Notice that I added a value to the end because argument reduction converts positive values to [0, 1) and negative values to (0, 1], so the entire range of input is converted to [0, 1]. Multiplied with the range, the input will become [0, range] so we need a lookup table of size range + 1.
Computing sine with the generated lookup table is easy, just multiply the reduced input with the range and index the rounded result into the lookup table. I also added a reduced range variant to emulate using smaller lookup tables.
#include <stdint.h>
#include <stddef.h>
extern const int SIN_TABLE_RANGE;
extern const float SIN_TABLE[];
float sin_lookup(float x) {
x -= (int32_t)x - (x < 0);
size_t entry = x * SIN_TABLE_RANGE + 0.5f;
return SIN_TABLE[entry];
}
float sin_lookup_reduced(float x, size_t reduced_range) {
x -= (int32_t)x - (x < 0);
size_t entry = (size_t)(x * reduced_range + 0.5f) * SIN_TABLE_RANGE / reduced_range;
return SIN_TABLE[entry];
}
Using lookup tables is very accurate, but other than being horrendously slow to
compute, it also generates a 64mb
binary. And while looking up the table is
cheap, the large table size can cause cache misses, which is bad for
performance when used in a computational pipeline. However, the lookup table
gives me a good reference implementation for me to test other algorithms.

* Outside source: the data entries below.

Each row is a point. The points of each table are mixes of a few directions, plus a little noise. Count the directions of each table, and those that both share. Where both have some left over, give the other angles between the two spaces (their principal angles), to ten degrees, smallest first.

First (5 x 3):
[[ 24 -42 -25]
 [ 35  -7 -28]
 [  7  31  -1]
 [-21  67  27]
 [-45 -49  28]]
Second:
[[  4 -46 -33]
 [ -9  86  30]
 [  4  -6  25]
 [  1 -39 -49]
 [  3   5  27]]
Directions: first 2, second 2, shared 1; angles 60

First:
[[ -8   9 -23  -5]
 [  0   1 -27   4]
 [-70  69 -96 -52]
 [ 15 -14   7  14]
 [ 40 -38  55  29]
 [-11   8  52 -19]
 [ 12 -12  20   9]
 [ 24 -22  12  20]]
Second (6 x 4):
[[-52  48  73 -61]
 [ 32 -30 -46  38]
 [ 14 -13 -19  16]
 [ 30 -28 -42  36]
 [-19  18  27 -23]
 [ -5   5   6  -5]]
Directions: first 2, second 1, shared 1

First, 6 rows:
[[-51 -30 -33  17  20  63]
 [-15 -21  69   4  -4 -46]
 [ 11  26 -46  -4  18  55]
 [ 33  -1 -17  -6 -45 -68]
 [ 48  36 -28 -15 -13 -14]
 [-25 -10  55   5  24  10]]
Second (7 x 6):
[[-11 -30  18  -3 -40   1]
 [-23  22 -53  -4  23 -27]
 [-13  25 -36  16  71  15]
 [-29  -4 -25  12  30  12]
 [ -5  13 -14  16  55  23]
 [ 72 -10  88 -23 -84  -9]
 [  9 -15  23 -14 -54 -17]]
Directions: first 3, second 3, shared 1; angles 30, 60

First:
[[ 22  45  35  -2 -52  14 -17 -36  -1]
 [ 13 -38 -68  23  43  -6   5  78 -42]
 [-27  -8  16 -17  17  -8  12 -26  31]
 [ -7   2  49   3 -42   1  16  -6  13]
 [-34 -73 -20  62  10   9 -15  17 -16]
 [ -4  31  46 -50 -10 -15  34 -17  36]
 [-14  -3 -73  -5  77  10 -57 -60   4]
 [ 50  43  15 -14 -42  -3  22  49 -27]]
Second, 10 rows:
[[-20 -30 -13  29  14  21 -39 -51  27]
 [ 20   8  -2  36 -30  31 -46 -39  -2]
 [ 35  16 -13   5  -4  27 -30 -33  36]
 [-18  24  62 -54 -25 -49  83  65 -26]
 [  3 -73 -38  51  23  16   2  45  17]
 [ 26  -9 -17  35 -13  28 -31  -9   7]
 [ 21  18 -38   4  15  10 -33 -14 -17]
 [-54 -23  -3 -15  31 -42  37  41 -48]
 [ -3  49  29 -21 -23   1 -20 -57  -3]
 [ -8  26  34 -70  12 -44  80  54   7]]
Directions: first 4, second 5, shared 4

First (10 x 11):
[[ -39    5  113  -56  121  -49   -7  -20   50   16  -60]
 [   9   28  -32  -12   -6  -20    7   -7  -22    4   12]
 [   4  -20   -3   -3    5    1  -11   28   -1   -5  -14]
 [   6   24  -27    7  -25   -1   12  -20  -16    3   24]
 [  -7   13   13   -2    6   -4    7  -21    6    5    5]
 [   3   33  -18  -13    2  -21   10  -19  -15    7   12]
 [  -3   32   -4   -1   -5   -8   15  -34   -5    8   18]
 [  -2   31  -10   18  -29   10   20  -45   -4    6   34]
 [  18 -100  -19   46  -49   65  -35   92    7  -29  -20]
 [  10  -46  -14   17  -20   25  -18   48   -1  -14  -11]]
Second:
[[ 53  45 -18  25  14  34 -22  31 -15 -31  67]
 [ 18  16  -4  10   4  11  -9   8  -5  -9  15]
 [-84 -99 -15 -68 -11 -37  68  -5  12  21  52]
 [ 53  54  -3  34  10  28 -33  16 -11 -22  14]
 [-48 -34  27 -16 -16 -35  12 -38  17  35 -99]
 [-34 -31   8 -18  -8 -20  17 -16   9  18 -30]
 [-48 -44  12 -26 -12 -29  24 -23  13  25 -44]
 [ -5  -7  -3  -5   0  -1   6   2   0   0  11]
 [  8  11   3   8   1   3  -8  -1  -1  -1 -11]
 [ 30  37   8  26   3  12 -26  -1  -3  -6 -27]
 [ 58  53 -14  31  14  34 -28  27 -15 -30  51]]
Directions: first 3, second 2, shared 0; angles 60, 90

First, 8 rows:
[[ 35  -2 -62  -5  74  26  83 -73  24 -40  -2  36]
 [  7   4  -6   8   6 -14 -24  -1   8  17   9  -5]
 [-56 -11  73 -19 -82  19 -12  63 -41 -11 -23 -16]
 [-28 -12  31  18 -23 -13 -84  -6  10  33  11 -24]
 [ 26  14 -23 -17  11   6  72  25 -16 -23 -10  18]
 [ 43  14 -50   3  52 -11  34 -22  17  -1  10  16]
 [-12   7  29 -20 -44   5  29  63 -35 -11 -17  -3]
 [-17 -15   9  30   8 -16 -98 -49  33  37  23 -20]]
Second (8 x 12):
[[  1 -24 -38 -33  -5  -3  31 -17  14  24  22  34]
 [-35 -32  16  51  24  35  45 -56  42 -38 -14  76]
 [  4   1 -10 -35 -12  22 -11  16 -34 -11   6 -37]
 [ 34  33  -9  31  70  20 -79 -60  -5 -38  -6 -88]
 [ 31  30 -11  -2  30 -27  22 -19   9  -2 -16 -16]
 [-29  -3  36 -49 -73 -27 -24  45 -24  38  -4 -29]
 [ 32  14 -30  -2   9 -37 -29  22   4  42  26 -12]
 [-39 -19  46  39 -42  17  45  69  -5 -16 -13  72]]
Directions: first 3, second 6, shared 3

First (11 x 14):
[[ 56 -74  22 -32 -49   9 -59 -54  14  81  -6  13  33 -26]
 [-50  16  -8  32  30   8  -3  28 -10 -33  17   7 -14 -26]
 [ 19 -26   4 -37 -22  -1 -31   3  15 -41 -30   9  46  22]
 [  1  -9  -3 -13  15   8 -37   4  25 -43   1  12  26   0]
 [ -3   7 -16  35 -43  -2   2  -4  -2 -25   3  29   6  29]
 [-10  18  29 -29 -42  21  21  37 -48 -17  -5 -10  12   3]
 [ 26  18 -14  13  31  -8   6 -28  32  10  20  -1 -17  17]
 [  6 -57 -10 -49  51 -57  26 -10  19  51 -89 -54  -3  -7]
 [-10  45  -5  30   8  20   2  10   2 -42  46  18 -11  12]
 [-39  27  -3  12  36 -22  73  25 -38  35 -18 -43 -52 -15]
 [  4  33   8  37 -16  27   2 -12 -13  22  61  18 -23 -11]]
Second:
[[  53   11   27  -24  -51   19   11  -25  -17   46   24   -2    2   16]
 [ -61  -29  -43   59   48  -46   16    1   10   21  -40   -5  -34  -27]
 [  -6   42   -6    7   26    4   19   14    6  -38   20   -3  -12   19]
 [  13   -8   17   28 -121   41  -40   -8  -32  -11   34   60   36   11]
 [  29   -1   27  -61   13    0   20    1  -11   35  -14  -39    0   -5]
 [ -33   28    4   22   23   31  -25   26   -3  -47   46   18   -2  -24]
 [ -43  -48  -28   40   -6  -24  -24    2    7   -7  -38   21    8  -18]
 [  58   -3    8  -60   46   -8   -6  -27   42   14   -6  -28    9   16]
 [ -11    8   -6  -11   21  -18   28   15   -2  -12  -25  -20   -7   12]]
Directions: first 6, second 6, shared 6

Before that, I tested the correlation between table size and precision for this
method.
Testing framework
The correct way to test a numerical method is to test it on all floating-point
representation of the input range. Because we reduced the input to [0, 1], we
need to test all floating-point representation of numbers between 0 and 1,
which has 2^30
unique values. This is too big for me, so I’ll just use the
2^23
values in the [1, 2] range, which is uniformly distributed and matches
the range of the lookup table. For completeness, I’ll also subtract the range
by 1 to get a subset of the [0, 1] range and test those too.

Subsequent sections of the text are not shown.